4 out of 5
A prequel to an upcoming horror movie, Beast No More the comic will – I suspect – be much better than that movie, as it allows for the type of background and buildup that I can only imagine a horror movie glossing over for the sake of shocks and blood. And don’t get me wrong – shocks and blood can be good things in horror, but Jennifer Van Gessel’s book suggests this flick will be more serious than camp, and that tone would benefit from a slowburn approach. I just don’t see it happening.
But we’ll get to that when we get to it.
What’s important for the comic is how well Van Gessel steps through quite a large chunk of time and cast effectively, hitting the right beats to make the plight of Blanch and her growing gaggle of sisters an affecting one, and more importantly, to make her eventual turn toward twisted matriarch – presumably the film’s focus – believable. (Y’know, in context.)

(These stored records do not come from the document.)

Below is a small trained network, with its code and all its weights. Each question gives an input and a target symbol and asks what happens when units are switched off, that is, made to give their printed mean instead of their output.

import numpy as np


def w(rows, s, z=0):
    codes = np.array(rows[::2]) - 128.0
    scale = np.full(codes.shape[1], s)
    scale[-1] = z or s
    return codes * scale


def norm(h):
    return h / np.sqrt((h * h).mean(-1, keepdims=True) + 1e-5)


def f(y):
    return np.maximum(y, 0)


def softmax(a):
    e = np.exp(a - a.max(-1, keepdims=True))
    return e / e.sum(-1, keepdims=True)


def log_softmax(a):
    a = a - a.max(-1, keepdims=True)
    return a - np.log(np.exp(a).sum(-1, keepdims=True))


def net(x, mask):
    ids = ['βδεζημξπστψω'.index(c) for c in x.split()]
    T = len(ids)
    res = E[ids] + P[:T]
    r = norm(res)
    for j in range(3):
        rows = slice(3 * j, 3 * j + 3)
        q, k, v = (r @ M[0][rows].T for M in (Q, K, V))
        z = softmax(np.where(np.tri(T) > 0, q @ k.T / 3**0.5, -1e9)) @ v
        o = O[0][rows]
        res = res + np.where(mask[j], z, o[:, -1]) @ o[:, :-1]
    y = f(norm(res) @ A[0][:, :-1].T + A[0][:, -1])
    res = res + np.where(mask[3:7], y, B[0][:, -1]) @ B[0][:, :-1]
    return log_softmax(norm(res)[-1] @ U[:, :-1].T + U[:, -1])


Q, K, V, O, A, B = {}, {}, {}, {}, {}, {}
E = w([
[60,147,114],'β',
[65,145,137],'δ',
[87,72,50],'ε',
[143,215,10],'ζ',
[73,118,158],'η',
[62,142,140],'μ',
[129,54,139],'ξ',
[59,142,134],'π',
[64,146,116],'σ',
[120,255,137],'τ',
[66,144,126],'ψ',
[223,109,206],'ω',
],0.0061)
P = w([
[2,82,157],'0',
[51,100,151],'1',
[77,113,143],'2',
[102,125,139],'3',
[114,133,139],'4',
[124,134,128],'5',
[136,136,125],'6',
[133,144,120],'7',
],0.0045)
Q[0] = w([
[158,94,113],'h1',
[218,103,126],'h1',
[4,135,30],'h1',
[156,160,131],'h2',
[41,56,45],'h2',
[173,161,129],'h2',
[133,215,125],'h3',
[133,114,146],'h3',
[110,195,34],'h3',
],0.022)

The gist: Blanch’s father goes off to war and comes back diseased and with an ignited passion – whatever the cost – to produce a male heir. But daughters keep a’comin’, sharing their father’s disease. Blanch eventually leaves home but finds herself drawn back… and inspired to carry on her father’s quest. Joan Marin’s loose figures capture emotion well, although both Gessel and Marin neglect to make the sisters unique enough to keep them all distinct in the tale. Leticia Morgado’s colors really shine, selling the rural, muddy setting, especially when juxtaposed against Blanch’s short time away from home in the bright city.
I’m glad to see Van Gessel prove herself here, as her previous book, Unleash, was a mess; female protagonist horror (where they’re not just Final Girls) is a genre that needs to grow, and Unleash’s potential made its failure unfortunate. Beast No More’s film prologue thankfully succeeds, despite a character-stuffed setup and pretty complicated premise.